Low River Levels: The Sequel No One Wants To Watch

It’s game time says Soy Transportation Coalition executive director Mike Steenhoek, and key waterway infrastructure systems are not ready. 
It’s game time says Soy Transportation Coalition executive director Mike Steenhoek, and key waterway infrastructure systems are not ready. 
(Lindsey Pound)

It’s game time says Soy Transportation Coalition executive director Mike Steenhoek, and key waterway infrastructure systems are not ready. 

“There's a couple times a year where it's game time more than others, and harvest season is one of those periods and you need to have our supply chain operating on all cylinders,” Steenhoek says. 

He continues to say major river levels, specifically those on the Mississippi River, are lower this year than they were this time last year.
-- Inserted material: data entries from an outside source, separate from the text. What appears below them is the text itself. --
Below is a small trained network, with its code and all its weights. Each question gives an input and a class and asks what happens when units are switched off, that is, made to give their printed mean instead of their output.

import numpy as np


def w(rows, s, z=0):
    codes = np.array(rows[::2]) - 128.0
    scale = np.full(codes.shape[1], s)
    scale[-1] = z or s
    return codes * scale


def f(y):
    return np.maximum(y, 0)


def log_softmax(a):
    a = a - a.max(-1, keepdims=True)
    return a - np.log(np.exp(a).sum(-1, keepdims=True))


def net(x, mask):
    res = np.array(x, float).reshape(1, 4) / 4 @ E
    y = f(res @ A[0][:, :-1].T + A[0][:, -1])
    res = res + np.where(mask, y, B[0][:, -1]) @ B[0][:, :-1]
    return log_softmax(res[-1] @ U[:, :-1].T + U[:, -1])


A, B = {}, {}
E = w([
[134,63,141,150,103,202,47,185],'x0',
[64,160,136,250,193,181,90,102],'x1',
[154,221,162,136,196,180,113,211],'x2',
[109,124,35,95,202,56,97,176],'x3',
],0.015)
A[0] = w([
[178,49,166,139,111,188,108,162,180],'neuron 0',
[150,210,160,128,185,118,140,135,241],'neuron 1',
[127,155,96,108,191,109,160,127,111],'neuron 2',
[217,163,116,76,140,115,176,188,169],'neuron 3',
[121,204,176,164,128,192,101,138,255],'neuron 4',
[161,122,72,151,206,88,77,227,240],'neuron 5',
[127,88,201,154,89,142,157,92,254],'neuron 6',
[98,6,85,81,96,63,135,126,205],'neuron 7',
[75,109,153,172,175,141,34,33,185],'neuron 8',
],0.013,0.0055)
B[0] = w([
[196,122,132,144,112,85,58,169,199],'neuron 0',
[132,194,123,121,128,84,186,128,202],'neuron 1',
[103,145,118,83,165,109,132,119,174],'neuron 2',
[104,164,193,83,126,67,87,94,202],'neuron 3',
[138,173,132,223,135,138,136,124,216],'neuron 4',
[50,146,121,105,126,212,36,119,226],'neuron 5',
[189,91,141,161,142,94,161,161,204],'neuron 6',
[164,56,83,8,119,146,133,174,252],'neuron 7',
[125,110,111,146,123,160,188,134,201],'neuron 8',
],0.014,0.025)
U = w([
[191,20,55,84,72,103,217,136,215],'0',
[238,137,145,208,104,88,76,162,122],'1',
[127,115,177,97,67,84,101,124,2],'2',
[101,125,108,147,86,195,13,133,119],'3',
[34,214,51,175,193,181,142,147,76],'4',
[104,53,76,48,125,176,31,125,45],'5',
[116,252,132,47,155,36,155,108,135],'6',
[144,120,115,205,158,156,245,90,206],'7',
],0.011,0.0042)

Each question gives the input, the list of numbers given to net, and the class t.
The units are the neurons (one row each of A and B). Each row of codes is followed by its name. A weight is (code - 128) times the scale printed after its matrix; where a second scale follows, it is the last column's (A, B and U).
mask holds one flag per neuron, in row order. A switched-off neuron (its flag False) gives its mean, the last column of its row in B, instead of its output. The means were averaged over made-up inputs and are rounded, as every weight is.
A unit's drop is (log p(t) with every unit on - log p(t) with that unit switched off) / (log p(t) with every unit on - log p(t) with every unit switched off).
The circuit of an input: a set's keep is (log p(t) with only the set's units on - log p(t) with every unit switched off) / (log p(t) with every unit on - log p(t) with every unit switched off). Starting from all 9 units, units are removed one at a time, each time the one whose removal leaves the highest keep (on an exact tie, the one counted first), for as long as the keep stays at least 0.8.
circuit, biggest first: the units of the circuit, biggest drop first
unit that matters most: the unit with the biggest drop
k most important neurons: the k neurons with the biggest drops, biggest first
drop when u is switched off: that unit's drop, to one decimal
input [5,5,-6,-2], class 0: unit that matters most : neuron 8
input [2,-1,6,1], class 4: 2 most important neurons : [neuron 5; neuron 7]
input [7,6,0,7], class 3: 2 most important neurons : [neuron 5; neuron 1]
input [6,4,1,5], class 3: circuit, biggest first : [neuron 5; neuron 7]
input [0,1,-2,-2], class 0: 3 most important neurons : [neuron 5; neuron 4; neuron 3]
input [-1,-2,-7,6], class 5: 3 most important neurons : [neuron 6; neuron 1; neuron 8]
input [4,-2,-2,-4], class 1: 3 most important neurons : [neuron 0; neuron 7; neuron 8]
input [8,6,6,4], class 4: 2 most important neurons : [neuron 4; neuron 7]
input [6,4,6,6], class 4: 3 most important neurons : [neuron 7; neuron 4; neuron 1]
input [-4,1,-8,8], class 5: 2 most important neurons : [neuron 6; neuron 1]
input [7,-3,8,7], class 3: 2 most important neurons : [neuron 5; neuron 7]
input [3,-2,-3,1], class 0: 2 most important neurons : [neuron 5; neuron 3]
input [2,8,1,-6], class 7: drop when neuron 8 is switched off : 0.9
input [5,3,-3,-5], class 1: circuit, biggest first : [neuron 0]
input [-1,1,2,-1], class 4: drop when neuron 6 is switched off : 0.5
input [1,-3,2,-8], class 1: drop when neuron 7 is switched off : 0.0
input [4,8,-4,-6], class 7: drop when neuron 3 is switched off : 0.2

And he highlights how last year was a historically low water event. 

“It's a movie sequel that none of us wanted to watch, but yet we're watching it,” Steenhoek says. “It's having an impact on the efficiency of barge transportation.” 
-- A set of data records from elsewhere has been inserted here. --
Below is a small trained network, with its code and all its weights. Each question gives an input and a class and asks what happens when units are switched off, that is, made to give their printed mean instead of their output.

import numpy as np


def w(rows, s, z=0):
    codes = np.array(rows[::2]) - 128.0
    scale = np.full(codes.shape[1], s)
    scale[-1] = z or s
    return codes * scale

Most notably, fewer barges are being connected to form a single unit. And barges are being loaded to lighter weight. 

“When you start diminishing that - both the depths that barges can sink to and the number of barges you can put together, that changes the economics of barge transportation which certainly impacts our competitiveness,” he says. 

When Will The Rivers Run Full? 

Looking at what it will take to get the rivers recharged, Steenhoek isn’t optimistic for a speedy recover. 
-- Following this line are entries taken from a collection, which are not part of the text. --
Below are the code and all the weights of a small trained network. Each question names an input and a class and asks about switching units off, where a switched-off unit gives its printed mean instead of its output.

import numpy as np


def w(rows, s, z=0):
    codes = np.array(rows[::2]) - 128.0
    scale = np.full(codes.shape[1], s)
    scale[-1] = z or s
    return codes * scale


def norm(h):
    return h / np.sqrt((h * h).mean(-1, keepdims=True) + 1e-5)


def f(y):
    return y / 2 * (1 + np.tanh(0.7978845608 * (y + 0.044715 * y**3)))


def log_softmax(a):
    a = a - a.max(-1, keepdims=True)
    return a - np.log(np.exp(a).sum(-1, keepdims=True))


def net(x, mask):
    res = np.array(x, float).reshape(1, 7) / 4 @ E
    u = 0
    for l in range(4):
        y = f(norm(res) @ A[l][:, :-1].T + A[l][:, -1])
        res = res + np.where(mask[u : u + 7], y, B[l][:, -1]) @ B[l][:, :-1]
        u += 7
    return log_softmax(norm(res)[-1] @ U[:, :-1].T + U[:, -1])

“It's going take some prolonged and sustained precipitation,” he says. 

International Shipments Are Slowed Down, Too

Low water levels are also affecting the efficiency of another key waterway—the Panama Canal, which sees 40% of all U.S. container traffic. Since July, there have been longer wait times as low water levels force reduced traffic. 

The canal operators are limiting the number of transits that can go though and using draft limitations. 

“The draft limitations haven't impacted the original canal locks that were built over 100 years ago that's what most grain and shipping vessels use–those old 1914 locks,” Steenhoek says. “About 600 million bushels of U.S. soybeans transit the Panama Canal every year, so that's a critical link in our supply chain going from the Gulf to our customers in Asia.”